These difficulties with D-SON limit the ability of the Operator to realize the full benefits of SON. D-SON uses a lower level, micro view of local regions of network performance to execute low-latency SON algorithms, such as Inter-cell Interference Coordination (ICIC), Automated Neighbor Relations (ANR), and some use cases of Energy Saving (ES), etc

Sunday 7 October 2018

Centralized SON (C-SON)

In a centralized architecture, SON algorithms for one or more usecases reside on the Element Management System or a separate SON server that manages the eNBs. The output of the SON algorithms namely, the values of specific parameters, are then passed to the eNBs either on a periodic basis or when needed. A centralized approach allows for more manageable implementation of the SON algorithms. It allows for usecase interactions between SON algorithms to be considered before modifying SON parameters. However, active updates to the usecase parameters are delayed since KPIs and UE measurement information must be forwarded to a centralized location for processing. Filtered and condensed information are passed from the eNB to the centralized SON server to preserve the scalability of the solution in terms of the volume of information transported.

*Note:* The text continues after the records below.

[-20  14  -7   0 -22  18   3  -5  31  -5   9  17  10  -5   5   0 -11  -2
   7  -8  -7 -13  -3 -11   7   4  -3 -29   0 -12 -18  -9   6  18 -13  -9
  10  -2  17  -2 -14   5] -> V
[ 14   6  36 -31  13   9   1  -3  15 -13  23   3   4  20 -18 -29  20 -12
   7  10  12  -2 -17   2  30  -4 -13 -35  19  16 -49  16  26  -5   6  -9
   1  37 -16  -5 -33  -1] -> K
[ -5   8   9   3 -11  13  15 -28   5   9  15 -19 -14 -11  -7 -23 -12  -4
 -12   8   3  -9 -15  -2   7   7   0  -4  -4   2 -12   5  11 -12  -6  -2
  -1   8 -16 -21   2   0] -> F
[-14  13  -7  11 -21   8  -1  -6  13  -4  10  -7 -25   0  -1   3  -2  12
   2  11  -4  -4  -9 -14  16  15   2 -13  -5  -6 -19  -6   8  -8  -5   0
   6  -4  -3 -16   4  13] -> W
[-22 -14  35  -1 -21 -10  22  -5  19  30  -6  18  41 -32  -8  -5 -34 -15
   1  -2 -29   4   6  -5 -38  -1  10   6  20  10 -24  34 -13  32 -12  -9
  22   0 -49  -5   1  14] -> V
[ -6 -14  15  12 -15  -2  -5  -3   3  -1  -2  15  12  -5   0  -9   2   9
   4   1   5  -2  11   3 -12  -1   8   0  10  -7   0  20 -10  27  -6 -10
   9  12  -2   0  -3 -11] -> V
[-26  35   8  40 -11  15  -9   3  27  -8  -8   7   6  11  -6   3   6  -3
  -8 -25 -21 -10   8   9   1   1  21   7   3  -7  -9  -1  -3   3  -5   0
   9   3  -8 -13 -10   3] -> U
[ 10  13   2 -24   5   2 -15  10   4  -8   0  24  12  -5   3   7  13  -4
  14  -8   0  -1  -2  13 -22 -29  24  -1  18  17  12   0  13  15 -13 -31
  22   3   9   7  15  -5] -> U
[-37 -34  20  -3 -71  23   9   9  37  13   1 -10   7 -32 -22  34  78  21
 -23 -27  67 -11 -48  -8  78  15 -51  -8 -13 -54 -42 -21  12  -1 -30 -59
  11  41 -26 -53 -49  13] -> M
[ 35 -45 -64  70  11 -36  31 -21 -42 -24  -3 -36 -52  -7 -11   9  24  91
 -46 114  63 -17  13  41  17  27  -8  10 -24 -20   3   7  10 -55 -14  -7
  14 -26  36  -5  42  54] -> H
[  6  -5   3  -9 -10   3  -4  -4  14  -8  -8   3  13 -12 -13   5   8   6
  11  -3   9  -5  -3  -4 -11  -6  19 -21   5  -3 -10   6  11  11 -13 -15
   8  10  14   3 -14  -6] -> Q
[  5   1   4   0 -17  -6  -7   6  17 -10   5  30  18  -3  -5   2   9  -1
  13  -8 -13  -6  -3  -1 -11  10  19   1   8  -9  -6  -1  15  24 -14 -18
  14   3   6   0  -6  -3] -> U
[  5   1 -18  15 -16  25   9 -16  14   3 -10 -10  -3  -7  -4  -5  -9  -3
 -14  12  -1 -16 -14  -6  13   5  -3   7  -6  -8  -7  -9   1 -16   0  16
  -7  -5   9 -17  -1  -1] -> W
[ 14  17   9  -5  23  13  -9  18 -23 -29  13   7  38  43   3 -24 -34 -26
  11 -40   6   7 -28 -15 -36 -32 -11 -30  23   3  49 -17  26  -8   9   1
   7   1  -2  38   2 -69] -> K
[-18   6   5  19 -17  13  12  14  12  -3  16  16 -11 -17   2  11  -4  -2
 -15   9  -2  -8   4   8  20  20  -5  -3 -21 -12 -19  -5  -7   1  -2  -3
 -10  -8  -1 -14  -4  13] -> V
[-40  67  29  51  -3   9 -13  47  -6 -22  16  22   7   6  48   4  68 -13
  26 -63 -52 -20  25  41 -14 -11  32  55 -37   2  58  14 -47 -31  16 -29
 -26  -1  17  62 -12 -68] -> H
[ -6  13  -7   6  -8   5  -2  -3  21   0  -7   0   0   6   4  22  -3   9
   7   1   1 -18  -4   2   0   8  19 -15  -3  -1 -20 -12   5  -8  -4  -2
   3  -7  24 -13  12  19] -> H
[ 27  25   7  57  34  10 -16 -17   9 -17   9   9 -25  10 -40  -4  27  11
  -5  23  11 -15  -2 -18  61  -2  21 -63   1  13 -62 -33  35   9 -11  19
 -13  28  16 -55 -18  24] -> K
[  2 -17  22  -8   7   6 -25   0   8   2 -10  -7  17  -1 -13  15  23   2
   3 -18  10 -13  13   3 -33 -19  51 -18   9  12 -24   7  14  17 -21 -17
   9  13  32  -7   0 -15] -> Q
[  3  -6  14  -8 -12   5 -12  -4   9 -10  10  12  16   7 -12  -2  -1   5
   6 -11  -5 -12  -6  -8 -29  -5  18  -8   4 -11  -3   7   6  18 -14 -11
   7  13  14   6  -5 -24] -> Q
[  9   4  26  10   0   1 -11  -9  10  -4  -5  13  24  14  -8 -19 -17  -2
   7 -21  -8 -14   9  -5 -35 -18  26 -27  24  15 -16   2   0  26 -13   3
  16   2   5  11  -8 -35] -> M
[-40 -17 -21 -42 -22 -36  24  62  68   9 -50   8  36 -16 -14  82 -86  10
 -16   8  35  11 -16  -6  -4  22 -21 -31   0 -22 -36  17   2  -3  -3   5
  33 -24  -6 -36  59  50] -> K
[  0   6  23  -3  -9   9 -12   5  20  -2 -10  32  10  -2 -14   4   0 -10
   4 -19   0 -18   1  -9 -13  -1  22 -19   6  -6 -27   2   7  25 -14  -9
   2   3  11 -15 -18 -12] -> M
[  5  -4  15 -17  -2  15 -16  -1  16  -8 -11  21  24 -10 -11  -1   6 -10
  -1  -6   1 -15   7  -3 -26  -2  18 -12  13  -4 -21  -4   9  27 -15 -15
  17   4  15   5   0 -18] -> B
[ -4   0  -6   2 -24   2   1 -17  32   2  11  -3 -22 -10 -17 -13   0  18
   6   9  13 -14 -22 -11   6   0  14 -18   4   1 -31 -10  17   5  -7  -4
  13  20  24 -18 -11  14] -> K
[-24  15   6  12 -10  11  12 -23   5  20  31  21  -9   3 -12 -26 -41  -1
 -38  -2 -19 -11   1  -9  15 -16 -26  22  -4  -9 -31   5  11  12 -16  12
  35  15 -14 -38  30  19] -> U
[ -2 -13  27   0 -30   8   2 -31  15  23  -5   2  23  -7 -17 -37   9   1
  12   6   3 -21 -10 -17 -17   0  -6 -10  36   0 -18   6  15  19 -21  -4
  30  14 -14 -17 -22   1] -> B
[ -3  18  28  12 -10  19   7 -24  23  25 -25 -20   3   1  -4   0   4  -9
  -3 -43  21 -25 -25   3  -7 -11  12   2   0  22 -43 -12  11 -16  -7   3
  -8  12  -6 -29   1   9] -> F
[-30  14  75  -5 -49  -4  18   0  34  23   7  -8  23  22  12 -18  -2   8
   3 -24 -17 -16 -15  21 -22 -13 -17  40   1   8 -17  -4 -26 -22 -20  -9
  35   7 -18  -1  20  -1] -> F
[  5  17  12   6  -5  13   2  -7   7  -1   0  25  19  -7   5 -12 -11  -5
   1  -1  -2 -23   3  13 -20 -32  11   6  -1   8   0  23  12  11  -7 -18
   4  10  -3   4   4 -21] -> F
[  64  -59  -14   10    8   -2   -1  -22  -13   10   14   20  -78   -6
   -8  -28   34   17  -27   73   42  -20   26  -36   81   19   -4  -28
  -19  -15   -8 -100   20  -22   22   -2  -21   -7   94  -18    2    6] -> U
[-27   6   4  14 -20  10   1 -23  22  18 -22  -3  -7   2  -8   4 -10  -5
   6   2  -7 -12  -7  -8  -6  23  18  -8  -2 -14 -19  -2  -8   0  -1  13
  -5 -11  -2 -36 -17  37] -> E
[  0 -26  18  13 -24   3  21 -28   4  42 -21 -28  18 -24  -2  -5 -21 -15
  -8  -5   3 -12  -9  -1 -26  37  32   5 -12  17 -59 -11 -18 -17  10   7
 -14 -12   9 -20  18  16] -> H
[  4 -15  39 -34 -18  11  -7  13   1 -49  34  64  14 -14   4 -21  -2 -13
  30   2 -11   1   4   8   0  18 -42 -10 -27 -37 -16  21  40  52 -12   4
 -15  19   4  45 -19 -25] -> M
[  3  24   5  -4 -23  16  -7  11  31  -1  -8   9  16   4   0  20   1 -10
 -11 -30   8 -19  -1  -3   1 -17  15  -2 -10  -2 -26 -20  16  -9  -1 -11
   2  -5  10  -6   1  -9] -> W
[ -5  19  25 -10  -8  17  -3  -6  16   4   6  20  -4  24  -5  -4  -7  -4
   1  10   6 -19 -17  -2  20 -24 -18 -19  11  -7 -19 -16  12  -2 -12  -7
  22   9  -3 -37   9  17] -> F
[ 15  22   7 -24  -2  10 -21 -20 -20  15  -9  28  23  -1 -22   3   4 -50
  15 -40 -27 -14   4 -23 -58  -3  66 -32  24   5   7  -6   0  37 -11 -24
   9 -19  -7 -23  -8 -34] -> M
[  41   40  -38   90  -14   25   77  -41   22   36 -101  -23   30  -93
  -28   18  -28  -69  -27  -38  -32  -34   -6   42  -56  -22  114   55
  -12   40  -53   42   -7  -31   53  -33  -25  -28  -78   -9    5  -33] -> A
[  3 -34  35  28  -5   3 -41   0 -21 -18  25  17  13  47  21 -14  38  -1
  11 -23 -23  -1  28 -21  -5  21  10   8   2 -45  35 -29 -17  37  15  -7
 -17  12   1  34 -41 -55] -> W
[  8  -7 -10   4  -3  -3 -13   3  11 -10 -13   2  -3  -1  -5   3  14   4
   4  -4   2  -2  -1   1  -7   0  32  -4  10   1   3   4  14  13  -2 -16
   6   4  15   3  11 -14] -> U
[-15  -9   3  23 -40  -3  -8 -16  23  20 -19 -14 -11  -2  -5  13  15   9
  17  -3  10 -11 -21 -14   5  35  12  -1  -4 -26 -15 -11  -6 -10   4  -8
 -14  -1  -3 -41 -33  17] -> A
[-20  17  41  48 -18  10  12  11   9  -8 -22  -4  29   0 -12   4 -10 -12
   1 -53 -15 -14 -26   1 -58  33  25   7 -16  -3   2  23 -29 -13   7   6
 -45  -1 -44  24 -29 -48] -> Q
[ -2 -26  31 -27 -10  -3   4 -11  22  -5   0  14  27  -3  -9  -1   0   5
  13   8  20  -7   1  -3 -13  11   8 -21  19  -4 -13  10  10  12 -10 -20
  12  12  -5  -2 -12  -6] -> E
[  1   4  14 -17 -19   2  -5   8  19  -4  -3  32  16 -11   3  14   6   4
  19  -9  -2 -17   3   1 -20 -25   8  -9   8   3  -8   9  11  23 -15 -23
  21   5   5  12  -3 -15] -> M
[ -9 -32  30 -49 -20   6 -11   3  17  -2  21  28  46  -4  -1  12   6  18
  27   7  21 -13   2  -4 -16 -27 -24 -20  24  -4  16  -8   7  28 -32 -23
  29  24  22  -2   0  -9] -> Q
[ 15  49 -29   2 -26   7  24 -31  20  12 -17 -12 -21 -26 -18 -21 -32   2
 -27  23   0 -18 -25  31 -28 -26  43  31   0  21 -12  31 -15 -36  -2 -16
  37  -3   1 -23  53   2] -> U
[-35  21  -6 -12 -15  38   2  -6  15   1   1   0   2 -28 -19  57  16 -12
   5   1  -5  -8 -13  -7  -1   1   8 -51  -5 -14  -9 -26  -3  -5 -20  -2
   6   0 -24 -31 -55  31] -> Q
[-10 -31  25   0   7  22   5 -12 -33  11   6   1 -26   7 -12  -8  -5 -31
 -19   9 -16   2  -2   2  -2   6 -13  24   0   2 -18  27 -24 -11  28   9
 -24   1 -38 -24 -18 -15] -> M
[-20   9   3   8 -19   8   5  -2  18   2   8   0 -10   1  -3   5 -11   1
  -9  -3 -13  -9  -6   2  11   9  17  -6 -12  -5 -27   0  -8  -1   3  -1
   0   0   4 -15   8   2] -> H
[-13 -37 -10  -3 -18   3  10 -13   4  16   1  10  -2 -15 -11   0 -32 -15
  -9  32 -20   8 -14 -25   5  23 -18 -10  -1 -37  -4   3 -16  13   1  25
   2  -4 -13 -20 -24  16] -> V
[-30  18   8  23 -38  26  17  -2  21  15 -22  -3  17   1  -2  -6  10 -21
   7 -11  -3 -10 -12   8  -2  20  24 -14   7   1 -14  -6 -22  11   4 -11
 -12  -8 -18 -27 -33  25] -> V
[  5 -15  12 -14  -6   2  -4  -5   3  -2  20  35  23 -11  -9  -4  -5 -10
  -2   8 -16  -7   2  -5 -23  -2   9  -8  13 -14  -6   7  -3  34 -18 -12
  18   6   0   2  -8 -11] -> V
[-37 -20  10  -6 -17   9  10  -5   9  40 -25 -14  28 -29   5  25 -47 -16
  -9   0  -5  10  11   2 -35  -5   8  -1   3  21 -29  25 -30  12   9  14
  -3  -6 -34 -22  -1  28] -> V
[-28  19  11 -19 -43 -16  10  -8  17  -8  39  27   8   2 -14  -3 -35  23
  -1 -11  -3  -9 -16   5 -13  10 -12  14  -8 -11   7  45   0  26 -21 -29
   5  10 -40 -32  18 -24] -> A
[-14 -16  16  38   1  14   2   2  10  -4  15   9  -6 -15  -6  -6 -17  -9
 -11  13 -37  -6  -4  -7   1   4   0  12   0  -9 -46   8  16  21   1  18
   9  10 -22   5  19   7] -> W
[ 35  -6  42 -20   7  29 -37  -2  31  -5  -2  43  49  26   8 -26  48  -8
  -7  -5  -6 -69  67  28 -51 -77  48 -15  53  -8  22 -54   9  45 -27 -37
  70   3  88  49  11 -56] -> M
[-20  33  -3  17 -20  14  -2  -2  12 -10   7   6 -31  -1  -4 -21 -31  -2
  -6 -28  -5  -4 -28 -10   5  15  -6  -1 -26 -10 -27  15   9   9  -1  16
 -13   3 -12  -4  -6 -17] -> B
[ 14   2  23 -31   1   6 -21   9 -20   3  39  51  32   9 -11 -12   2 -19
  -1   4 -17  -3  14 -19  -2 -18 -12 -20  25   3  -6   1   1  26 -18 -24
  26  -1  -1 -16 -26 -22] -> M
[ -5  12 -14  14 -15  17  -2   1   4  -9   6  -6 -24   2 -17  -6   5  -3
  -9  -3   3  -8 -17  -6  16  16  16  -9 -10  -4 -14   2  12  -7   6   0
  -8   6  17 -29  -4 -10] -> K
[-15  -2   8  -2 -38   4  12 -16  -1  19   4 -19  -3  -4 -14 -17  -4   0
  -6   0  16   0 -14 -12  -4  23   2  -6  -2  -3   0  -3 -13 -19   4  -2
   1   5  -8 -28 -27  -1] -> K
[-13  16   8  18 -14  14   1  -4  12   5   8  14  -3   3  -7   0  -7  -2
  -5  -7  -4 -22  -6  -5   2   5  -3  -5  -5  -5 -23  -3  -1   1  -8   5
  -2  -2   3 -26  -7   4] -> M
[ -5 -27  12   4  -1  10   2  -2  -5  17  10 -11  38  14  13 -10  -4 -16
   1   2 -16  -6   7  -7 -23  11  -1   5  23  17  25 -27 -18  -9  12  17
  -6   0   3  12 -17 -19] -> U
[ -6   9   3  25 -12   5 -12  10   4   2   4  10 -17  14   7  -5  18   0
   3   7   6 -11  -4  -1  36  -7 -11  -6  -9 -18   0 -18   4 -10   5  -4
  -3   1  16 -20 -13   7] -> F
[ -5  11   8   5 -30  20   2  -3  10   2   6  -1  -6  -4  -6  -9   0 -12
  -5  -9  -1  -8 -25  -2   8   1  -5   0  -5  -5 -18 -11  12  -3  -1  -3
   3   6  -7 -16  -2  -1] -> F
[-13  39 -29  20 -21  35  12 -22  29 -11 -24 -16 -20 -15 -20  -2  -9   6
  -6 -20   3 -16 -26  -5   0   0   6 -18  -5  -4 -25  -4  18  -7 -13   1
   9  -1   9 -10   7  16] -> Q
[-18  -7  14 -10  21 -13   7  27  18 -17  -9  12   1  -1  -4  37   4   0
  10   7  -4 -11   1  22 -27  -6  47 -14   6  16 -19  28   9  20 -11 -10
   8   5 -14   3  12  -5] -> B
[  6  15  11   1 -13  -9   0   1   0   8   1   0  11 -21   2  -7  17  -3
  13  -1 -16   6   7  10 -19  -5  31  -1  13  18 -13  26  -5  11 -17 -14
  29   2 -10   5  -6   3] -> V
[ -6  34   1 -20 -18   8   3  -2  41   3 -10   8  34   0 -11  32 -19  -8
  -6  -6   7 -19 -14   2   0 -16  10 -31 -10  -3 -34  -7   7 -19  -4 -15
   2  -5   2 -19   3  12] -> H
[ -7  29  40 -20 -28 -11 -26  26  34  -2 -19  25   4  16  -4  11 -25  -7
 -11 -34   2   1  31  -5 -27   9  68 -16  -1   4  -8 -18 -39  22  19 -37
  -3  -9   8  -5  10 -46] -> A
[ 11 -13 -28   6 -15   5  -5 -14   2  12 -15 -11 -28  -8 -13 -17 -18 -16
  -6   0   3  -3   5 -20  -3  27  40 -23  -2  -6 -14  -2   9  17  28   9
 -19  -8  19 -15 -14  -9] -> K
[-29 -57  41 -71 -32  27  27  11  20  10 -10  36  68 -16  -7  25 -31 -21
 -18   5 -12  14  12  -6  15 -16 -49 -22   6 -11 -36   9 -10  21 -14 -31
  25  -8 -31  -5 -27 -10] -> H
[-17 -21  -4  -4 -23  -6 -13 -10   9   7 -10  17  16 -11  -7  16  -1  21
  10   2  32  -9   7 -10  -2   1  -2 -24   5 -10 -30  14   7  37 -14 -11
  17  18  -2 -26 -16   8] -> B
[  9   4 -10 -19 -18  -7 -13  -8  -1  -8  28  19   8  -3  -6   5  30  13
   7   8  19  -3  -9   4  18  -8   4   5 -12  -7  -5   9   8  -2 -17 -24
   9  17  21 -24 -24   3] -> E
[  1   3  -9  13 -29   6  -1 -29   3  17   1  -8  -8  11 -10 -15  -1   3
   3   3  10 -24 -15 -12  -7  16  25  -9   5  -1  -7 -12  -1 -11   8  -7
  -7  -3  21 -32  10   2] -> H
[ 12   2  13   0   2  13 -16  -3 -11  -8  13  -2 -25  -1 -13 -28  12 -11
   0  19   3  -1   5  -5   4   4  44 -32  10  13 -10  17  21   8  -2  -5
 -10   0   0 -16 -20 -21] -> W
[ -2  66  20  38 -22  -3  17  -9  29  -8 -52  -7  62  22  -7 -13 -43  -9
  10 -98  -2 -12 -43  11 -77   9  -2  27  14  22   0  50  -7 -23   7  21
 -17   2 -71  32  -4 -42] -> U
[-10  35  -2   8 -12   9  -1  -4   9   2  13  13  -2  -1  -2   2  -9  -7
  -4 -15 -17 -11   0  -4   2 -10   6   2 -14   3 -13  -1  -3   0  -7   0
   0  -3   4 -16  -8  -1] -> M
[  4   7  14 -19  -9  17  -3   2  20  18 -38  -2  17 -34   0  30  -1 -23
  21 -19  -9  -2 -17  11 -37 -16  24  -7  13  33 -50   0  16   5 -13 -16
  17 -17 -11  -7   9  31] -> F
[-13 -23  39  46  45   7  -6  27 -31  -1   7  26 -21  18   4   1  -3 -51
  22 -25 -53   5  10 -12 -34  51  66 -42  21  15  15 -57 -45  36  15  16
 -41 -48  -7   5 -12 -28] -> V
[-13   0   5   4 -43   6  10 -12   6   8   2  -8 -54 -18 -16 -26  27   6
   3  -3  32  -7 -35 -20  29  37   2 -18 -18 -13 -22   0   7 -17  -4 -13
 -19   8   8 -29 -37   0] -> M
[-17  14   7  23 -15   7   4 -10   8  17   6  -5  -3   3  -2  -6   9  -1
  -1 -14  12 -16 -19  -6   5   3   4  -8   2   2 -11  -5 -15 -15  -5  -2
  -4   7   1 -27 -13   1] -> V
[  8   2   1 -22 -13   7  -1 -22  24 -14   4   9   1  -8 -15 -15  13  16
   0   9  28 -17 -10  -7  -4 -23  27 -25  11  -3  -2   6  33  10 -22 -35
  25  24  24   1   0 -19] -> E
[-14  34  13  42   3   4 -29  32  49 -30 -36  26  -8  26   4  24  21  26
   4 -54  23 -29   4  23   7 -34  10 -10  -9 -22 -10  29   6  21   9  -7
 -14  26  -1  24 -28 -32] -> K
[-28   8 -13  15 -13   3  22  -3  29   5 -25 -10  -8   0   4  24 -38  14
   3  20 -16   4  -8   1  22  16 -47  -9  -5  -4 -38   6   5  -6   6  26
   2 -16 -38 -14  -1  55] -> A
[ -9   4  23  -6   0  20   1   4   6  12 -11  11   4   6   4  16   2 -18
   6  -4   1 -14   0   2  -4  -4  -4 -13   7   3  -8 -22 -14  -9   2   4
  -2 -10  -2 -15 -20   9] -> M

Less information is available at the SON server compared to that which would be available at the eNB. Higher latency due to the time taken to collect UE information restricts the applicability of a purely centralized SON architecture to those algorithms that require slower response time. Furthermore, since the centralized SON server presents a single point of failure, an outage in the centralized server or backhaul could result in stale and outdated parameters being used at the eNB due to likely less frequent updates of SON parameters at the eNB compared to that is possible in a distributed solution.

There are three key time intervals associated with Centralized SON.

1. The Collection Interval is the period during which statistics are collected and uploaded. This is also the smallest available granularity for data analysis. This interval is most likely determined by the vendors OAM statistics throughput limitations. Most Network Management solutions would typically support a five minutes interval.

2. The Analysis Interval is the time period considered in the decision process for parameter adjustment. It is beneficial to consider more than a single collection interval in the analysis. While the latest collection interval should have the greatest impact on the analysis, the output should be damped to take into account results from previous intervals.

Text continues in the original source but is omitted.